Ideen und Personen
Zu den ehernen Klischees der Filmwelt gehört, dass man während des Festivals von Cannes vom Rest der Welt nicht viel mitbekommt. Das ist natürlich erst recht keine Entschuldigung für einen, der nicht in dieser zweiwöchigen Parenthese lebt, weil er daheim geblieben ist. Aber diesmal erreichte mich, dessen Lektüre sich chronisch auf den Kulturteil beschränkt, dank Cannes eine Nachricht aus der wirklichen Welt.
Gestern las ich ein Porträt von Arthur Harari, der heuer als Schauspieler bzw. Drehbuchautor mit zwei Filmen an der Croisette vertreten ist.
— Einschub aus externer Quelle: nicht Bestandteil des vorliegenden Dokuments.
(in the rows, 128 means zero)
Each path is a new rotation, seen through one point. The rows after it are directions, each followed by how far the rotation turns it, in degrees per step (0 if it stays put).
Each turn is a multiple of 5 degrees from 10 to 175, or 0.
Each row of a path follows its step; steps can be skipped.

step 0: [122 131 130 128 127 125 129 123 133 127 112 133 134 140 124 136 125 131
 128 143 121 135 126 125 128 136 129 131 124 122 126 130 130 124 139 123
 139 111 131 141 140 133 124 125 123 124 130 127 144 141 135 127 122 137
 129 124 129 137 125 121 130 125 127 129 129 135]
step 11: [126 140 121 122 130 116 137 131 126 127 120 137 124 127 128 120 131 127
 126 132 134 138 123 128 121 136 123 113 122 126 129 118 124 132 129 123
 127 130 136 123 127 133 130 129 130 118 131 125 133 134 127 126 125 129
 131 148 139 131 129 135 147 129 129 121 132 143]
step 13: [124 137 128 135 118 128 118 136 128 138 113 130 135 130 139 118 128 118
 130 125 132 122 125 132 113 128 135 128 122 129 128 123 143 124 136 109
 131 134 119 137 125 120 116 132 127 135 129 135 132 129 128 123 129 130
 122 133 129 132 122 130 126 128 134 127 133 133]
step 15: [128 127 137 137 128 123 124 128 140 126 125 124 134 132 124 140 128 129
 132 137 137 133 129 121 125 129 109 131 120 131 127 129 133 126 131 121
 141 122 129 139 135 134 133 131 120 136 123 132 131 126 124 123 123 136
 118 119 117 131 133 126 128 131 143 121 142 116]
step 22: [130 126 121 123 124 109 113 128 129 125 130 133 128 129 133 125 139 124
 122 139 132 117 127 132 128 121 127 110 125 127 134 137 124 127 136 130
 120 132 128 129 121 126 139 136 116 125 119 121 123 122 123 128 114 129
 135 120 126 130 125 129 129 126 125 134 129 141]
step 23: [119 144 119 124 128 132 135 129 132 128 135 132 132 143 121 125 127 128
 134 125 140 133 141 133 129 138 134 123 129 121 121 136 125 137 127 133
 129 125 121 137 132 130 127 132 118 143 131 129 135 131 125 117 132 127
 123 144 132 129 133 120 122 140 120 132 128 127]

Zuerst war er in »Le Procès Goldman« zu sehen, dem neuen Film von Cédric Kahn, mit dem die »Quinzaine des Cinéastes« eröffnet wurde. Der Prozess gegen den Linksanarchisten Pierre Goldman spaltete Mitte der 1970er Jahre das politische, öffentliche Frankreich. Dem Halbbruder des Chansonniers Jean-Jacques Goldman wurden mehrere Raubüberfälle und die Ermordung zweier Apotherkerinnen zur Last gelegt. Harari verkörpert im Film dessen Verteridiger Georges Kiejman. Beim Lesen des Artikels erfuhr ich, dass der Anwalt wenige Tage zuvor im Alter von 90 Jahren gestorben ist.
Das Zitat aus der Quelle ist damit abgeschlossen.